Taulant Sholla said:

Homework Statement


View attachment 112497
For the system given, both objects have the same charge and same mass (both given). I'm also given string length, L. I need to solve for θ.

Homework Equations


Coulomb's Law, W=mg

The Attempt at a Solution


Using simple equilibrium force analysis (with weight, tension, and electrostatics forces), I get:
View attachment 112499
Is there a way to solve for θ analytically, or do I have to find a graphical solution?
Thank you!

The equation ##\sin^3(\theta)/\cos(\theta) = a## is not difficult to solve analytically.

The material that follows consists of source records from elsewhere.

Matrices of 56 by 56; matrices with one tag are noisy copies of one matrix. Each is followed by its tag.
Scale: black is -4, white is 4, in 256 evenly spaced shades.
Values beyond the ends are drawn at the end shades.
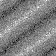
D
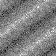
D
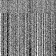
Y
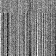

For ##a > 0## we have ##0 < \theta < \pi/2##, so ##\cos(\theta) = \sqrt{1 - \sin^2(\theta)} > 0##. Therefore, the new variable ##x = \sin^2(\theta)## obeys the cubic equation ##x^3/(1-x) = a^2##. The exact solution of this cubic is not too complicated or difficult to work with. From ##x## we can recover ##\theta = \arcsin(\sqrt{x})##.
 
Last edited:
I get that
sin(θ) cos(θ) = kq2/4L2mg
?
which, if correct, then comes to

½ sin(2θ) = kq2/4L2mg
 
I believe this is incorrect. I'm pretty sure of the solution I posted, since it does agree with computational results.
 
Thank you so much!
I went down this path and saw the enormously complexity of solving cubics, which is - I guess - why we're taught to use graphical solutions methods instead.

Ray Vickson said:
The equation ##\sin^3(\theta)/\cos(\theta) = a## is not difficult to solve analytically. For ##a > 0## we have ##0 < \theta < \pi/2##, so ##\cos(\theta) = \sqrt{1 - \sin^2(\theta)} > 0##. Therefore, the new variable ##x = \sin^2(\theta)## obeys the cubic equation ##x^3/(1-x) = a^2##. The exact solution of this cubic is not too complicated or difficult to work with. From ##x## we can recover ##\theta = \arcsin(\sqrt{x})##.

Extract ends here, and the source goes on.